Scripture schools feed dreams
Temples under royal patronage give poor ‘novices’ a chance of succeeding in life, writes Apinya Wipatayotin
Buddhist-oriented “scripture schools” are often the only source of education for young boys from impoverished families in Thailand that cannot afford a state education, but these traditional teaching bases have for years suffered from neglect and a lack of funding.
Now they are now back on the public radar and getting the attention they need courtesy of a royal helping hand and contributions from stateowned organisations, meaning more kids fated to slip through the social safety net now have a chance of chasing their dreams.
For many poor parents in rural areas, education is a luxury. Sending their children off to school remains out of their reach despite various government subsidies that are available in compulsory education.
The parents see no choice but turn to local temples for spiritual as well as practical help in educating and feeding their youngsters — almost always boys.
The families count on the temples to help them survive poverty as they offer full board while guarantee their offspring will at least be taught to read and write as they study religious scripture time and again.
These so-called “scripture schools” dispense education in a conservative way, sometimes using a self-styled curriculum. But the focus is on the study of Buddhism and fundamental reading and writing courses. The schools enroll novices from Mathayom 1-6 (grades 7-12).

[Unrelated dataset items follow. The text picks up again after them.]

Known rows, with every way that one mark hangs from another:
lisod(deve(patur) fevum gevi vaduv): [30 -22 -6 -15 10 37 -9 15 -15 -48 -12 4 54 16 -9 14 7 14 2 -28 -7 0 48 -26 -6 3 -24 -8 -5 4 4 14 5 2 0 -1 26 8]
pumikom(gevi(lisod)): [40 -19 -9 12 11 22 -4 15 -2 -27 -17 0 -11 5 17 -11 6 1 -10 -22 -26 18 16 -11 -3 17 -20 -16 -9 7 18 8 -20 -4 4 4 -4 2]
lisod(gevi(pumikom) vaduv): [29 -21 -3 -9 10 23 -7 14 -17 -33 -8 1 38 17 0 10 4 7 0 -25 -31 16 22 -17 -3 18 -18 -11 -7 4 2 6 4 0 14 -6 8 16]
pumikom(gevi sakif vaduv(lisod(fevum))): [33 -27 -2 14 11 34 -13 13 -5 -38 -9 -30 3 20 1 -20 1 -12 -7 -34 -7 3 12 1 -7 20 -29 -2 -1 6 23 4 -4 5 3 -23 -27 -7]
nadun(pumikom(gevi sakif vaduv)): [34 -21 0 5 10 28 -9 13 -1 -33 -23 -17 -7 14 -6 -23 1 12 -14 -36 -40 0 16 1 -2 23 -19 -15 2 13 35 7 -7 3 16 -3 -20 -11]
zare(sakif): [36 -15 -2 -3 9 17 -12 13 -24 -27 -17 1 0 16 4 -5 6 -12 -3 -38 -22 11 16 -8 0 14 -21 -12 -8 -4 13 12 -11 3 7 4 8 16]
nadun(pumikom(sakif)): [29 -13 -1 -8 9 23 -12 10 -37 -27 -21 -19 10 13 -3 -12 2 17 -12 -34 -62 5 18 2 3 22 -16 -14 -6 11 30 11 -4 4 15 5 9 6]
nadun(pumikom(gevi vaduv(lisod(deve)))): [26 -18 -6 9 9 27 4 9 -3 -31 -17 -10 10 22 9 -18 -1 -1 -10 -28 -17 0 23 -10 -12 17 -24 -18 0 8 33 4 0 8 11 4 -14 -13]
zare(sakif(pumikom)): [34 -17 -4 -9 8 28 -1 14 -32 -27 -15 -8 4 10 14 0 7 -6 -6 -40 -18 13 16 -15 11 13 -25 -15 -4 -4 14 8 -7 2 19 9 13 25]
gevi(lisod(fevum vaduv) pumikom): [31 -21 -5 -1 9 34 -9 17 -11 -36 4 -1 30 19 -7 10 15 3 -5 -25 -38 37 22 -18 -9 19 -15 -6 -12 3 -2 7 4 1 6 16 12 29]
vaduv(lisod(deve(patur) fevum gevi)): [21 -18 -7 -7 11 26 -7 10 -27 -41 -5 6 50 16 17 10 4 6 2 -23 2 -1 36 -12 -3 4 -30 -5 -7 1 16 9 0 6 3 -9 22 3]
nadun(pumikom(gevi sakif)): [31 -15 -3 -2 9 28 -6 10 -30 -34 -23 -14 -2 9 2 -20 -2 20 -13 -36 -63 5 17 1 3 19 -20 -16 -2 13 33 8 -7 3 15 3 -6 -3]
sakif(pumikom(gevi)): [36 -20 -6 0 10 35 4 12 -22 -26 -20 -19 -3 2 26 -9 3 1 -10 -32 -27 18 17 -10 12 12 -24 -17 -3 7 21 4 -12 -1 20 6 7 12]
deve(lisod(gevi vaduv) patur(fevum)): [37 -18 -1 5 9 5 -16 19 7 -40 -16 3 33 5 14 -5 6 21 7 -23 16 -3 29 -21 -5 6 -23 -17 -8 6 17 15 -1 -1 0 12 1 7]
vaduv(lisod(deve gevi)): [28 -14 -7 -3 14 15 -3 8 -26 -26 -15 -2 34 16 14 3 -2 -12 -1 -20 -4 -1 27 -20 -3 11 -30 -12 -7 2 15 7 -4 1 2 -17 14 -5]
gevi(lisod pumikom(sakif vaduv)): [36 -17 -2 6 11 12 -14 16 16 -22 -2 -4 2 17 -3 -6 13 0 -12 -21 -3 16 2 0 2 28 -21 -10 -7 7 18 3 -8 -3 4 -8 -13 4]
nadun(pumikom(gevi)): [31 -17 -4 -1 8 27 -1 9 -26 -31 -22 -10 1 9 13 -15 1 14 -10 -34 -63 14 22 -3 0 16 -15 -17 -5 10 29 9 -7 7 20 16 3 4]
gevi(pumikom(vaduv)): [29 -20 1 -2 10 13 -12 13 2 -21 -7 -7 8 18 9 -7 11 -6 -6 -26 -13 20 8 3 5 23 -14 -5 -7 3 13 5 -4 3 11 4 3 11]
sakif(pumikom(gevi nadun vaduv(lisod))): [31 -24 -1 18 9 33 11 14 12 -25 -18 -15 -3 13 24 -17 -1 -16 -11 -29 -5 7 6 -3 2 16 -34 -22 -1 2 27 -1 -3 1 15 -4 -34 -3]
lisod(fevum gevi(pumikom(sakif)) vaduv): [28 -24 1 -11 11 32 -15 15 -27 -42 -3 -12 44 21 -25 9 4 7 -3 -32 -38 17 23 -15 -4 18 -24 -6 -4 8 3 4 10 4 10 -19 6 16]
nadun(pumikom(gevi vaduv)): [33 -21 -2 7 9 25 -1 12 -2 -31 -23 -12 -3 13 8 -18 4 8 -11 -34 -42 10 21 -4 -3 20 -15 -15 -2 9 31 8 -8 6 19 10 -10 -4]
patur(deve(lisod(gevi(pumikom))) fevum): [37 -19 1 -3 13 -13 -1 14 -10 -22 -12 -1 18 4 9 -15 6 2 6 -18 9 23 10 -22 9 8 -28 -16 -8 9 11 4 1 3 0 16 1 -1]
patur(fevum): [32 -17 3 -4 15 16 -14 13 -24 -20 -23 -19 5 8 8 -19 4 -6 -2 -28 -15 12 15 -5 7 14 -20 -13 -14 3 17 11 -3 3 5 17 12 6]
gevi(lisod(deve(patur) fevum vaduv)): [34 -18 -9 -1 8 42 -11 17 0 -44 -6 8 36 17 0 11 14 12 -3 -22 -7 9 43 -24 -12 7 -21 -7 -11 3 4 15 -1 -2 -10 18 22 17]
deve(lisod(fevum) patur): [33 -14 -6 -2 6 21 -22 14 -3 -38 -6 4 20 8 29 -1 15 14 0 -27 -15 17 25 -5 1 7 -16 -5 -12 3 16 16 -12 5 3 16 23 19]
lisod(gevi(pumikom(sakif)) vaduv): [30 -20 0 -7 11 19 -12 13 -16 -33 -9 -7 34 18 -17 4 1 11 -4 -27 -29 8 21 -11 0 21 -23 -10 -4 10 7 5 4 -1 10 -19 0 10]

Rows:
[23 -15 -3 -4 15 8 -4 12 -18 -29 -13 8 41 11 21 -6 -2 5 6 -17 27 -11 26 -10 2 5 -32 -15 -8 3 24 7 1 3 -2 4 12 -9] -> vaduv(lisod(deve(patur(fevum)) gevi))
[39 -20 -4 13 9 34 14 16 4 -21 -20 -1 -12 0 22 -7 4 0 -17 -24 -32 21 15 -16 7 14 -31 -27 -5 6 21 5 -13 -4 12 13 -11 3] -> sakif(pumikom(gevi(lisod) nadun))
[22 -16 3 2 11 6 -2 10 -13 -22 -8 2 29 18 2 -1 -3 -3 -6 -22 -31 6 4 3 0 22 -34 -12 -8 3 20 -1 1 1 10 -22 -19 -6] -> vaduv(lisod(gevi(pumikom(nadun sakif))))
[44 -20 0 0 10 9 -10 16 -10 -26 -22 -18 12 9 0 -24 6 -4 7 -26 19 9 22 -30 -7 8 -24 -19 -10 8 9 14 3 -2 -9 31 -10 7] -> patur(deve(lisod(vaduv)) fevum)
[29 -18 0 4 10 30 11 12 1 -16 -17 -14 18 20 15 -6 2 -22 -11 -23 12 -3 16 -15 1 14 -33 -21 -5 0 22 3 6 0 6 1 -11 -3] -> sakif(pumikom(nadun vaduv(lisod(deve))))
[32 -19 0 -10 13 22 -7 17 -8 -35 -21 7 45 12 -3 -1 1 15 5 -21 20 -8 39 -25 -1 5 -29 -15 -7 5 11 12 7 1 -3 9 18 -2] -> lisod(deve(patur(fevum)) gevi vaduv)
[35 -15 -5 2 11 26 -7 19 5 -31 -15 10 28 12 2 -4 8 15 0 -17 17 1 31 -23 -7 8 -24 -18 -12 5 12 14 3 -5 -12 30 11 8] -> gevi(lisod(deve(patur(fevum)) vaduv))
[32 -22 -5 -13 13 37 -9 14 -28 -43 -17 -13 46 22 -18 14 3 -7 -2 -29 -18 6 47 -36 -9 8 -25 -10 -5 3 -5 14 8 3 2 -10 24 6] -> lisod(deve fevum gevi vaduv)
[41 -25 -5 -5 10 18 -9 15 -18 -44 -14 -17 35 12 -7 1 7 -5 6 -30 -4 14 37 -38 -10 5 -23 -11 -5 4 2 14 1 0 -2 0 3 8] -> patur(deve(lisod(fevum gevi vaduv)))
[29 -21 0 -5 13 6 -9 14 4 -28 -8 -1 21 16 3 2 8 -4 -4 -24 -10 16 14 -6 5 21 -21 -9 -4 4 13 3 -4 3 14 -14 2 3] -> lisod(gevi(pumikom(vaduv)))
[30 -19 0 6 12 17 -19 12 -8 -25 -12 -23 6 20 7 -18 2 -11 -5 -30 9 -7 9 4 -4 24 -24 -7 -5 3 26 6 -7 -1 1 -20 -20 -5] -> pumikom(sakif vaduv(lisod))
[37 -16 -10 6 8 39 7 13 -7 -37 -20 1 15 16 -7 -4 3 16 -12 -25 -43 12 34 -33 -18 13 -20 -24 -3 13 19 12 0 -1 5 20 0 2] -> nadun(pumikom(gevi(lisod(deve vaduv))))
[29 -21 5 11 12 7 -9 13 4 -26 -18 -13 17 19 -6 -9 -2 -13 -7 -24 2 -15 13 -1 -7 23 -36 -14 -2 3 26 5 -1 0 2 -33 -30 -18] -> pumikom(nadun sakif vaduv(lisod(gevi)))
[22 -15 -2 -1 12 6 -10 10 -28 -26 -2 -6 33 17 11 1 -1 3 -4 -23 -22 9 4 3 4 22 -30 -8 -6 6 20 -1 -3 1 13 -28 -5 2] -> vaduv(lisod(gevi(pumikom(sakif))))
[29 -20 6 1 9 14 -3 15 17 -16 -13 -1 5 20 1 -6 9 -10 -9 -23 -23 19 6 4 3 21 -19 -12 -9 -1 14 5 -1 5 7 8 -9 5] -> gevi(pumikom(nadun vaduv))
[35 -19 -4 -10 13 28 -4 13 -15 -34 -23 -7 37 19 -11 7 0 -2 -2 -24 -7 -3 40 -34 -9 10 -24 -17 -5 5 4 13 2 -2 1 -12 15 0] -> lisod(deve gevi vaduv)
[34 -11 -4 1 12 14 -6 17 2 -24 -15 11 15 7 16 -8 11 13 -1 -14 19 3 25 -13 4 8 -24 -16 -13 6 19 12 -5 -1 -11 29 21 2] -> gevi(lisod(deve(patur(fevum))))
[29 -21 2 8 9 28 5 14 0 -19 -15 -15 10 16 19 -9 3 -16 -11 -29 -1 4 9 -4 3 18 -30 -17 -5 -2 22 3 0 1 15 0 -20 5] -> sakif(pumikom(nadun vaduv(lisod)))
[38 -21 -1 0 9 28 -4 18 -10 -27 -15 -12 0 15 8 -5 9 -17 -8 -42 4 7 14 -12 9 17 -25 -14 0 -5 16 7 -4 1 19 0 0 17] -> zare(sakif(pumikom(vaduv)))
[36 -25 1 8 10 34 8 16 15 -24 -25 -15 -12 8 13 -14 3 -8 -13 -32 -15 10 13 -6 7 15 -29 -21 0 5 24 4 -6 0 17 4 -20 -2] -> sakif(pumikom(gevi nadun vaduv))
[26 -13 -2 1 10 21 -6 8 -14 -26 -16 -15 21 27 -5 -17 -1 3 -11 -30 -15 -11 20 -5 -8 22 -26 -13 -2 8 33 8 6 5 5 -8 -10 -10] -> nadun(pumikom(sakif vaduv(lisod(deve))))
[41 -22 -5 0 9 24 -15 16 -11 -46 -11 -11 36 13 0 8 9 2 1 -30 -24 15 35 -31 -13 10 -19 -11 -6 4 1 17 2 2 6 -10 11 13] -> deve(lisod(fevum gevi vaduv))
[20 -18 -6 -8 13 21 -1 9 -28 -32 1 1 48 23 6 13 4 -9 -1 -22 -20 21 24 -15 0 12 -29 -5 -8 1 6 1 7 10 11 -11 17 7] -> vaduv(lisod(deve fevum gevi(pumikom)))
[38 -22 -6 2 10 36 -16 18 -14 -39 -8 -14 24 18 -7 6 11 -2 -5 -29 -31 22 31 -24 -15 16 -18 -9 -11 1 1 14 0 -2 1 12 11 22] -> gevi(lisod(fevum vaduv))
[28 -14 3 -13 12 13 2 10 -5 -20 -17 5 27 18 -18 5 1 2 -11 -18 -27 4 16 -12 7 16 -35 -16 -5 7 11 3 3 2 4 -17 1 -12] -> lisod(deve gevi(pumikom(nadun sakif)))
[32 -16 -2 -2 10 9 -17 14 -13 -36 -1 -3 29 14 1 4 9 7 -5 -27 -31 23 12 -12 3 17 -23 -5 -4 8 9 7 -1 5 10 -20 6 7] -> deve(lisod(fevum gevi(pumikom(sakif))))
[23 -17 -5 4 11 19 -5 10 7 -19 -1 -2 25 27 14 -6 6 -13 -4 -20 9 12 12 -6 -3 20 -23 -7 -7 2 14 0 2 5 4 -2 -2 2] -> gevi(pumikom(vaduv(lisod(deve))))
[36 -21 -1 3 6 33 13 15 -13 -25 -24 1 -13 7 7 -9 1 -14 -10 -39 -29 12 12 -12 6 10 -35 -23 -1 -2 20 5 -9 2 19 9 -16 9] -> zare(sakif(pumikom(gevi nadun)))
[44 -22 -7 17 9 29 6 22 16 -31 -14 -1 -19 8 14 -9 9 -9 -12 -35 6 14 11 -19 1 17 -29 -21 3 0 19 3 -12 -4 15 1 -22 9] -> zare(sakif(pumikom(gevi(lisod) vaduv)))
[25 -18 0 4 12 11 -10 11 -18 -33 -14 -14 27 19 -2 -10 -2 7 -9 -33 -27 -14 17 -3 -6 25 -25 -13 0 7 37 5 3 4 16 -26 -15 -12] -> nadun(pumikom(sakif vaduv(lisod(gevi))))
[36 -18 2 5 9 29 -5 11 -5 -24 -28 -11 -12 10 -3 -18 -2 2 -12 -29 -37 4 12 3 2 17 -31 -15 -6 8 25 9 -13 0 4 -6 -19 -10] -> pumikom(gevi nadun sakif)
[23 -13 -3 0 12 17 -8 10 -15 -24 -12 5 29 14 25 -15 2 7 4 -19 25 -3 20 -3 2 6 -28 -11 -12 2 26 10 0 3 -5 21 10 1] -> vaduv(lisod(deve(patur(fevum))))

However, some of the major subjects taught at mainstream schools are either absent or inadequately taught, making it a difficult jump for the novices from the temple to a regular classroom.
Despite this, talented students can go on to Buddhist universities or institutions of higher learning on scholarships — they are a rare breed.

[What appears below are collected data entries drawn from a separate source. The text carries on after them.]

Each row was made from one walk, in order. Every step used is in the known rows, and no mark comes twice. Write each row's walk.
Known rows
diposev-forup-reme-keme: [ 1.74  0.04  0.96 -0.18  0.62 -0.65  0.77 -0.97  2.03  1.50 -0.76 -3.53
 -1.43 -2.26  0.75  1.75 -1.99 -4.83 -0.78]
kede-diposev: [ 3.03  0.70  0.08 -1.90  2.65 -2.86 -1.43  0.34  0.34 -1.08  2.03  1.05
  3.75 -2.14  0.80 -1.58 -1.95  0.33 -1.30]
diposev-kede-feme-forup: [-3.37  1.71 -1.16 -2.92  0.80 -0.02 -1.69  0.53 -0.25 -0.38  0.69 -1.02
 -4.68  0.72  4.28  2.53 -0.42 -0.71  0.36]
defu-reme-forup-feme-kede-diposev: [ 1.94 -4.73 -0.70 -4.92  1.09 -2.32  2.44  5.50  2.27 -0.09  1.21 -3.38
  2.52 -5.87  4.64  2.44 -0.39 -3.67 -0.42]
kede-feme-forup-reme: [-0.23  0.97 -0.04 -1.64  0.36 -0.59  1.15  1.65  1.37 -2.89 -2.49 -0.02
 -4.40 -0.55  1.59  3.14 -2.86 -2.66  0.66]
defu-reme-forup-diposev-kede-feme: [ 1.66 -2.88 -3.14 -1.60 -0.18 -0.17  2.14  0.33 -1.92 -0.34  1.18 -3.68
  1.57 -3.49  6.66  6.32 -0.67 -2.92  0.53]
defu-reme: [ 0.10 -2.01  0.60  1.10  1.53 -1.18  1.73  2.85  0.62  0.61  1.34 -1.25
  1.86 -1.98  1.75  2.28 -0.42 -0.36  0.00]
kede-diposev-forup: [ 4.16 -0.81  1.70 -4.24  5.40 -3.18 -2.02 -0.02  2.58  1.32  1.21 -0.67
  3.71 -1.82  0.04 -0.34 -1.96 -1.96 -0.56]
feme-kede-diposev-forup-reme: [ 5.65 -1.80  0.72 -3.63  3.23 -2.24 -1.73  2.72  1.43  2.04  3.34 -3.44
  0.89 -2.10  1.42 -1.37 -3.60 -4.61  0.07]
diposev-kede-feme-forup-reme: [-1.39  2.17 -0.61 -1.75 -0.08  0.35 -0.62  2.01  0.46 -1.12 -0.09 -2.65
 -5.72  1.19  3.82  2.94 -1.50 -1.41  0.62]
kede-feme-forup: [-2.17  0.53 -0.80 -3.01  1.20 -0.89  0.14  0.28  0.69 -2.26 -1.61  1.34
 -3.35 -1.14  2.08  2.77 -1.66 -1.97  0.30]
defu-reme-forup-feme-kede: [-1.01 -5.51 -0.71 -2.99 -1.41  0.70  3.91  5.24  2.08  1.02 -0.83 -4.32
 -1.12 -3.65  3.99  3.89  1.52 -3.71  0.81]
forup-reme: [ 1.94  0.61  0.54  1.29 -0.92  0.48  1.04  1.37  0.69 -0.60 -1.00 -1.53
 -0.95  0.53 -0.62  0.41 -1.06 -0.73  0.35]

The temples that run the schools complain of stingy budgets and a lack of state assistance.
They are mostly self-funded, with t he monks relying on fund-raising schemes such as annual robe-giving rites to keep them chugging along.
They also offer varying standards of education depending on their financial status. Often, those in rural areas suffer the most. But their fortunes are slowly reversing with the aid of the royal palace.
Wat Sri Muang Mang temple scripture school is one of 69 nationwide chosen to benefit from royal patronage under the guidance of Her Royal Highness Princess Maha Chakri Sirindhorn.
The schools have been thrown a lifeline since they were placed under the royally initiated project.
The temple and its attached school, which is known as Phra Pariyatthitham Pakhem Witthaya, are run by abbot Phra Khru Jantawiriyopas. They are located in Phayao’s Chiang Muan district near the Lao border.
Phongphan Ekarwut, who is responsible for developing science and technology at the schools under Princess Sirindhorn’s patronage, said the project was launched 15 years ago when the princess toured Nan province and visited Wat Bo Luang Wittayatham School there.
She reportedly saw the squalor that novices had to endure and the poor quality of education offered there and resolved to do something about it.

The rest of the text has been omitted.